The ‘ever-memorable benefactor of learning and religion in America,’ as Edward Everett justly styles Harvard (Address at the Erection of a Monument, Boston, 1828, p. 4), was, in the opinion of his contemporaries, ‘a godly gentleman and a lover of learning’ (New England's First Fruits, 1643, reprinted in Mass. Hist. Soc. Coll. i. 242), as well as ‘a scholar, and pious in his life, and enlarged toward the country and the good of it in life and death’ (Autobiography of the Rev. Thomas Shepard in A. Young, Chronicles of the First Planters, Bost. 1846, p. 552). He preached and prayed with tears and evidences of strong affection (Johnson, Wonder-working Providence, in Mass. Hist. Soc. Coll. new ser. vii. 16). The autographs written on taking his degree are preserved at Cambridge (tracings in J. Winsor, Memorial History of Boston, ii. 318). No specimen of his handwriting is known to be extant in America. The alumni of Harvard erected a granite monument to his memory in Charlestown burial-ground, dedicated by E. Everett 26 Sept. 1828. A seated statue was presented by S. J. Bridge to the university, and unveiled by the Rev. G. E. Ellis (see Address, Cambridge, Mass., 1884), 15 Oct. 1884.

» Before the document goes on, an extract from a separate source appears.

A small network was trained on made-up records. Each row is its average activation on records with the value named, seen along a few directions.
Related values have similar rows: they may be neighbours, one step apart, or belong to one group.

[For Mr. W. Rendle's interesting account of the birthplace, &c., of Harvard, see his John Harvard, St. Saviour's, Southwark, and Harvard University, 1885, 8vo; Inns of Old Southwark, London, 1888, sm. 4to; Genealogist, January 1884, pp. 107–11; Athenæum, 11 July, 24 Oct. 1885, and 16 Jan. 1886. The wills of Harvard's mother and her three husbands and other wills, the most important discovery connected with John Harvard, are reprinted by Mr. Waters in the New England Hist. and Geneal. Register, July 1885, Oct. 1886. See also J. Winthrop's New England, Boston, 1853, ii. 105, 419; Life and Letters of John Winthrop, ib. 1864–7, 2 vols.; W. I. Budington's First Church, Charlestown, Boston, 1845; J. F. Hunnewell's Records of the First Church, Boston, 1880, 4to.]